For biomedical engineers, those exciting projects are the ones that lead to strategies that are changing healthcare. Collaborations are bringing together people who understand the biology, those who can build the technology, and those who understand the clinical needs of patients.
“The world is multidisciplinary,” says Carolina Tropini, assistant professor at SBME.
“If we ask about a person’s health, the answer is going to be relying on the chemical interactions, is going to be relying on the behaviour. The way that science and engineering works nowadays is that it can’t be done in a silo. It has to be done across scales and it has to be done across institutions.”
Those collaborations take work, and it isn’t always easy for researchers to branch out into areas outside of their own expertise. But the results speak for themselves.

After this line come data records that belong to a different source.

Each wall is flat, endless, passes through zero and stands at right angles to its row. A trip goes straight from one point to another. List the walls that it crosses, first one first.

Walls:
(1): 111	-25	149
(2): 139	-91	-426
(3): -318	-65	227
(4): -287	-42	162
(5): -112	-232	-236
Trips:
-35	257	256 to -153	264	-262 => 1, 3, 2, 4, 5
-141	645	-227 to 48	-165	-29 => 5, 1
231	-326	298 to 75	80	-81 => 3, 2, 1
284	301	-179 to 197	-199	-282 => 5
26	62	140 to -199	259	-68 => 1
42	314	323 to 89	-9	73 => 4, 3
-195	-50	169 to -31	197	-22 => 1, 3, 4

Walls:
(1): 95	212	37	315	40	-40	-251	-144	-27
(2): -294	-130	-367	183	115	297	-18	217	-246
(3): 140	-55	71	-413	475	167	-155	-320	103
(4): 5	213	-60	-272	-482	34	155	-94	57
(5): -310	55	-12	-45	275	293	-435	-233	-145
(6): 111	-196	268	-417	223	143	-295	202	137
Trips:
3	-261	137	-124	343	461	99	-108	-144 to 104	82	-16	-265	-178	211	0	-36	-4 => 4, 2
-246	31	-363	25	-256	-513	-275	330	92 to -153	405	285	172	109	185	-5	135	-152 => 5, 4
30	-53	-57	-81	96	-102	-372	266	-118 to -302	-532	229	128	-137	-13	-214	96	133 => 3, 1
-234	-66	-498	56	0	310	287	-5	-221 to -65	268	-11	-259	132	-216	106	-45	203 => 3, 5, 2, 6
132	431	145	25	-47	349	-1	-7	-68 to -17	-187	130	-7	-9	99	202	-14	250 => 6, 5, 1
44	182	-11	8	-8	114	96	-247	-419 to 75	267	335	-18	16	-33	-287	-5	-71 => 2, 6, 4
-170	-28	-256	-259	-230	-49	-374	-94	40 to -93	53	-141	339	70	-61	-85	118	-336 => 1, 3, 6, 4

Walls:
(1): 96	93	358	-140	285	514	-94	-251	296	-167	333	3	193	-448	-28	-336	210	186	10	151
(2): -94	595	-155	130	123	-264	50	416	-421	-51	329	-251	173	-34	-415	-92	104	-91	267	226
(3): -243	-196	-76	-322	167	223	-220	144	124	312	-60	-18	6	399	-139	26	76	210	17	-184
(4): -236	579	77	190	-24	-422	-157	306	454	-99	193	25	127	108	34	493	-144	-376	-121	-12
(5): 282	-242	-104	193	121	-35	-130	81	-327	-178	269	-62	58	-138	-267	216	-20	-129	331	203
(6): -5	133	184	111	-122	123	-230	-299	101	-329	-50	-226	-81	-255	-60	25	-356	59	-69	186
(7): 72	-197	-164	-383	414	123	414	-80	238	163	285	251	-27	147	-118	583	342	-306	-31	10
(8): -323	-98	-293	-264	-85	320	-41	-236	-417	45	7	-19	209	248	-289	-52	122	-418	0	120
(9): 172	-538	203	240	-164	-578	-84	-301	104	-66	-380	13	-274	38	102	151	-124	-68	29	339
(10): -53	130	-76	3	16	-165	-55	-319	-141	188	-216	-116	-83	-18	-263	175	-149	-70	111	-270
Trips:
110	189	-220	51	-82	-200	-70	41	512	-84	1	43	-215	-91	-239	-52	112	-102	204	380 to 289	-69	52	-153	98	-52	-183	-30	-246	-259	449	-30	-12	-513	283	-167	70	460	83	173 => 7, 4, 9
-364	69	-23	112	-45	170	86	479	17	32	-237	69	227	8	80	126	63	-453	77	-154 to 103	429	-41	-14	168	161	234	-141	-44	98	-12	259	185	7	16	139	-261	324	-70	-151 => 10, 8, 1, 3, 6
-376	-18	110	69	129	340	98	46	-242	109	92	274	-438	221	-112	30	143	-80	-80	-179 to 221	-12	31	22	-154	159	134	-8	1	10	-9	296	-104	-175	-36	-150	257	205	-204	-81 => 10, 1, 8, 3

“Any time you get dragged out of your comfort zone, where you get dragged into a new area that you normally didn’t think about, then all the magic happens. That’s when new ideas come about,” says Kelly McNagny, professor at UBC SBME.

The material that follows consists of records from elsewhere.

Each row of a before or after table is a point. One or more steps were done to the points. Then noise was added and the rows were shuffled. The steps act on how far a point lies along the listed directions, d1 being the first. What was done? A step turns or swaps two directions, mirrors them in a line or flattens them onto one, adds a multiple of one to another, or multiplies one. Angles are multiples of 10 degrees, from the lower direction toward the higher: turns from -170 to 170, lines from 10 to 170 but not 90. Use the fewest steps. Two steps may share a direction if one is a turn and the other turns, adds or multiplies; they go together, in the order done. Otherwise the lowest direction goes first.

Directions:
(1): [ 0 39]
(2): [-39   0]
Before (14 x 2):
[[ 18  -1]
 [ -4  -7]
 [ 10   6]
 [-21  -5]
 [ 12   3]
 [-24 -21]
 [-15   4]
 [ 26   7]
 [ 15 -21]
 [ 21  28]
 [-38  36]
 [  5  35]
 [-11 -35]
 [-18 -13]]
After, 14 rows:
[[ 10  20]
 [ 17  28]
 [ 10  20]
 [ 17   3]
 [-37 -21]
 [-22 -56]
 [ 26  44]
 [-11 -20]
 [  2  42]
 [ -2 -10]
 [-19 -41]
 [ 22  58]
 [-20 -37]
 [-11 -51]]
Steps: add -1.5 times d2 to d1

Directions:
(1): [ 20 -16 -40]
(2): [ 10  45 -13]
(3): [42 -3 22]
Before, 13 rows:
[[  2  60 -12]
 [-12  -4  10]
 [-15  12   6]
 [  1  15  -3]
 [ -7   3  15]
 [ -7  -7   4]
 [  0   3  17]
 [  0  24 -17]
 [-10   0  16]
 [-13   0   8]
 [ 42  -6  13]
 [-13   5   7]
 [ -1  -1 -12]]
After, 13 rows:
[[  2  21   7]
 [-11   1 -14]
 [  2  14  10]
 [  1   5  12]
 [ 34 -12 -22]
 [ -8  15   5]
 [-15  14   1]
 [-39  14 -46]
 [-22  -4 -19]
 [  4  14   0]
 [ -7  -8   0]
 [  7  16  -4]
 [ -4  14  10]]
Steps: turn d2 and d3 by -60 degrees; turn d1 and d2 by -70 degrees

Directions:
(1): [-25  22  42 -12]
(2): [ 25 -34  34   8]
(3): [ 32  14   0 -42]
(4): [-27 -34  -7 -33]
Before, 11 rows:
[[-15 -15 -16  15]
 [ 17 -10   2   5]
 [ -7  27  -7 -40]
 [  6   1   7  14]
 [  4 -12  16 -16]
 [  7   2   4  15]
 [-26  15   2 -56]
 [ 14   6   6 -32]
 [ 15   3  -1 -13]
 [  0 -12 -25  21]
 [ 32  24   4  14]]
After, 11 rows:
[[  6  -8 -24 -20]
 [ 22 -14 -41  -7]
 [  2   3 -18  16]
 [ -1 -27  50   1]
 [  7  14  -7   4]
 [-27  -1   8  11]
 [ 28  19   5  27]
 [  0  -9   5  16]
 [  6  17  -4   1]
 [-31 -32  57  -9]
 [-13 -14  23  24]]
Steps: multiply d1 by 1.6; turn d2 and d3 by -140 degrees; turn d3 and d4 by 20 degrees

Directions:
(1): [-52   7 -14 -21   8 -32]
(2): [-20  24   2  -4 -53  26]
Before (14 x 6):
[[-13  -3  13  -4   8 -16]
 [  9 -25  -7  10  44  -8]
 [  6   7  -8  -6  32 -24]
 [ 46  -9   8  32  -2  27]
 [  3 -24  -4   3  23 -15]
 [-42  39  -5 -14 -35   6]
 [-29  -2 -17 -17  45 -35]
 [ 51   9   9  19 -26  34]
 [ 12 -26 -13  -1  42  -6]
 [ 22 -13   3   6   1   4]
 [ 46 -13   4  18 -11  31]
 [-32  -6   3  -8   4 -15]
 [ -8   1  23   1  19  -8]
 [ 18   8  -2  21 -48  34]]
After, 14 rows:
[[  2  -1  26   5  18  -1]
 [ 29   4  -2   3  28  -8]
 [ 17  -4   4   5 -16  11]
 [ 14   5   1   7 -45  37]
 [  9  28   2   5 -57  30]
 [ 32 -23   0  21  23  19]
 [ 36 -24  -5  10  24  18]
 [-14 -16   5  -2  23 -19]
 [ 22 -24   1  12  13   1]
 [-51  25 -15 -21   6 -27]
 [-26  19 -12   5 -54  14]
 [ 18  11   6  25 -39  38]
 [  0  -8  14   0  15 -15]
 [ 19 -17  -7   0  60 -21]]
Steps: turn d1 and d2 by -50 degrees

Directions:
(1): [ 23  -2  36 -30  26 -25 -36 -25]
(2): [  6 -42 -26   4  12 -51  27  -7]
(3): [ 10   7  26 -38   3  -6  39  46]
(4): [-37  -7  48  41   6 -19   0  13]
(5): [ 47 -37  22  25   0  33  11  -1]
(6): [ -5  23  -3   9  60  16  31 -22]
Before (11 x 8):
[[ 11 -11 -22 -10  -9  -7  23  10]
 [  6 -23 -16  26  -3 -22  15  -5]
 [  2 -15  21  39 -29  20 -10  22]
 [-38   2  14  35 -52   3 -20  25]
 [-15  14  -5  21 -40  31 -17  21]
 [ 36 -39 -24   7 -19 -31   6  -1]
 [ 11 -24  -9  12   0 -29  15  -5]
 [ -6   4 -11  -4 -22  26  32  28]
 [ 28  19   9 -44 -13   1  13  30]
 [ 16  21 -13 -31  -6  22  -6  10]
 [ 20 -22 -34  20 -11  -5  15   1]]
After, 11 rows:
[[-31  -5  34  54 -10 -21 -27  -6]
 [-29  -8  -2  37 -18  13   8   5]
 [ 19  -7 -10   2  -5  -5  10   1]
 [-14   1 -14  25 -38  16  -9  15]
 [ 29 -22   0  19 -20  13 -38 -14]
 [-22   3  27  19   0  -7  -1  21]
 [-16  -3 -46  30 -60  15 -29  -6]
 [-17 -10   8  25  -6 -10   7   9]
 [ 15 -11   9  13  -4  -7  12  19]
 [ 18 -28  26  21 -11 -30 -17   1]
 [ 15  -9  -1   4   1 -14   1  -8]]
Steps: add 1 times d5 to d1; multiply d2 by 0.4; add -1 times d6 to d3; turn d3 and d4 by 140 degrees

“There’s a lot of great work that happens in engineering, and then there’s this big barrier between engineering — all the stuff that we do, all the really great stuff that we do — and then actually getting it to clinical practice,” adds Calvin Kuo, assistant professor at UBC SBME.
Take, for example, the concept of artificial organs — inventions that could help take over a lost critical function in patients, like helping to purify the blood. An engineer might come up with a device that can perform that function, but those first prototypes might be awkward to carry or wear.

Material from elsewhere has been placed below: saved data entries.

Rows are points. The points of each table are mixes of a few directions, plus a little noise. How many directions does each table use, and how many do they share? Where both have some left over, give the other angles between the two spaces (their principal angles), to ten degrees, smallest first.

First:
[[-15  10   2]
 [ 27 -18  -3]
 [ 25 -16  -2]
 [-60  41   6]
 [ -5   3   1]
 [ 15 -10  -1]
 [ 13  -8  -1]]
Second, 5 rows:
[[ -1  -1   1]
 [-31 -33  30]
 [ 25  27 -25]
 [ -8  -9   8]
 [ 16  16 -16]]
Directions: first 1, second 1, shared 0; angles 80

First:
[[-28   6  16   1]
 [-12   2   6   1]
 [-60  11  31   3]
 [ 39  -7 -22  -1]
 [ 57 -10 -33  -2]]
Second:
[[-41 -20 -22   1]
 [  1  -6   7  19]
 [ 55  -8  27 -12]
 [-52  14 -21  18]
 [ 49  12  15 -31]
 [-12   7  -5   2]]
Directions: first 1, second 3, shared 0; angles 50

First:
[[ 30  37  19  29   2 -29]
 [-17 -37 -10 -36   6  48]
 [-27 -17 -17  -6   4  12]
 [-32 -32 -19 -24  -2  26]
 [ 31  15  19   1  -3 -13]
 [ 30  27  20  14 -21 -45]
 [-18  -9 -10   0  -3  -1]
 [ -1  17  -1  23  18   0]]
Second, 8 rows:
[[ 36  28 -16  24  44 -30]
 [-39 -16   7 -13 -18  43]
 [-29 -20 -33 -60 -19  28]
 [ 20  34  -2   8   5 -18]
 [ 15   5  16   9 -11 -22]
 [ 17 -11   4  14  15 -19]
 [-13 -30  11  14   8  16]
 [ -7  10  14  -3 -25   3]]
Directions: first 3, second 4, shared 2; angles 90

First (10 x 8):
[[-32 -11 -24  -2  10  10 -27  23]
 [ -2  22 -21 -11   3  11 -22  -7]
 [ 26  11 -35   7 -13  37   5  17]
 [ 16  -4  13   4  -9  -7  28  -4]
 [ -5  -3  27  -6   2 -29  13 -17]
 [ 15 -14  21  34   8  21 -36   1]
 [ -8  20 -32 -18   0   9  -6   2]
 [  7  -8  31   8   1 -17  10 -14]
 [ -8   8 -31 -27 -13  -9  41   9]
 [ -9 -22  45  13  10 -25  -7 -12]]
Second:
[[ 17  -6   5  18  -3  15  -6   3]
 [-13 -33  26  -6 -10 -40  60  11]
 [-33   1  -4 -31   1 -36  23  -3]
 [-16  29 -24 -20   9   4 -32 -12]
 [ 21  -8   8  21  -3  18  -4   4]
 [ 17 -16  14  19  -5   6  11   7]
 [-19   2  -2 -18   1 -20  12  -3]
 [ 12   7  -6   9   2  20 -20  -2]
 [ 13  21 -16   8   6  32 -42  -7]]
Directions: first 4, second 2, shared 2

First (7 x 9):
[[ 24  28  -2  16  13 -14 -13 -10   4]
 [-12  -7  15  -3  15  16 -13  18   0]
 [ -9 -14   9  -1  25  13 -14   3  39]
 [-13 -18 -14  -9 -31  -4  26 -10  -8]
 [ -5  13 -32   4 -15 -17  22 -19 -60]
 [-11 -11  28  10  -3  14 -15  18  29]
 [ 25   8  -4 -17  -4  -7   5  -2  -4]]
Second, 8 rows:
[[ -6 -16  35 -18 -25  22  -3  40 -12]
 [-10   4  -8  17  15  -3  -6 -10   2]
 [-11  19  -3  34  -7 -10  -4  -5 -30]
 [ 10  -8  22 -23  10  16 -11  24  13]
 [ 37  16 -28 -13   7 -23  11 -30  13]
 [-17  10  12  27 -12   1  -8  12 -30]
 [-18 -25 -10  -9  11   8   7  -9  26]
 [ 16  -1 -21 -14   1 -12  14 -22  16]]
Directions: first 5, second 4, shared 4

First:
[[-16 -18   5 -20  27 -12  15 -14   8   3 -27]
 [ 34  19 -15  35 -35  33 -15  35 -16 -11  23]
 [-12 -15   3 -15  22  -7  13  -8   6   1 -23]
 [-27   7  17 -20   4 -39  -9 -38  12  15  21]
 [  2  14   2   7 -17  -5 -13  -4  -1   3  25]
 [ 36  33 -13  42 -51  29 -28  32 -17  -8  46]
 [-16 -26   3 -23  35  -6  24  -9   7   0 -41]
 [ -9 -14   2 -13  20  -4  13  -5   5   1 -23]
 [-31 -15  15 -31  29 -32  10 -33  14  11 -16]
 [ 39  15 -19  38 -33  42 -10  43 -18 -14  14]]
Second (8 x 11):
[[  3 -12   1  -3 -30 -26 -10 -22   9  17  41]
 [ -3 -42 -10 -24 -15  11  17  -9  19 -24  43]
 [-11   6  -6  -8  -7   9   3 -12  17 -34  60]
 [ 35   1   8  27 -32  22 -49  47 -42  44 -27]
 [-29  -3  19 -29   3   7  15  -3 -10 -24 -17]
 [-10  10   2  -1  35 -22   6 -16  10  16 -30]
 [  8  29  -8  24   6  -2  34   6  -5 -12 -46]
 [  6  15  -5  14  36   1 -13   6   2  17 -26]]
Directions: first 2, second 6, shared 2

First:
[[ 24 -10   0  18   4  13 -14  21   1 -14  -2  33]
 [ -6   3   0  -4  -2  -3   4  -5  -1   4   0  -8]
 [-44  20   1 -33  -8 -23  26 -38  -3  27   3 -60]
 [ 37 -16  -1  28   8  20 -23  32   3 -23  -2  51]
 [  8  -4   0   6   2   5  -6   8   1  -6  -1  12]
 [-39  17   1 -30  -7 -21  24 -34  -2  23   2 -53]
 [-23   9   1 -16  -5 -13  14 -19  -1  14   1 -31]
 [ 25 -11  -1  18   5  13 -14  21   2 -15  -1  34]
 [ 16  -8  -1  13   3   9 -10  15   1 -10  -1  23]]
Second, 9 rows:
[[ 35 -16  -1  27   7  19 -21  31   2 -21  -2  48]
 [ 16  -7   0  12   3   9  -9  14   1 -10  -1  22]
 [-43  19   1 -32  -9 -23  26 -38  -3  26   3 -59]
 [-15   6   1 -11  -2  -8   8 -13  -1   9   1 -20]
 [ 20  -9   0  15   4  11 -12  18   1 -12  -1  28]
 [ 37 -17  -1  28   7  20 -22  32   2 -23  -2  51]
 [-34  15   1 -26  -7 -18  21 -29  -2  21   2 -46]
 [-20   9   1 -15  -4 -11  12 -17  -1  12   1 -27]
 [  3  -1   0   2   1   1  -2   2   0  -2   0   4]]
Directions: first 1, second 1, shared 1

“The biologists understand that part of it,” says McNagny.
“Maybe they can help you design something that will now be more compatible and you won’t even know you’re wearing a device. Or, rather than have a device, maybe talking with an engineer you can design cells that will work like a device. And that sounds like science fiction but I think it’s less science fiction than than we’ve thought about in the past. It’s a new approach.”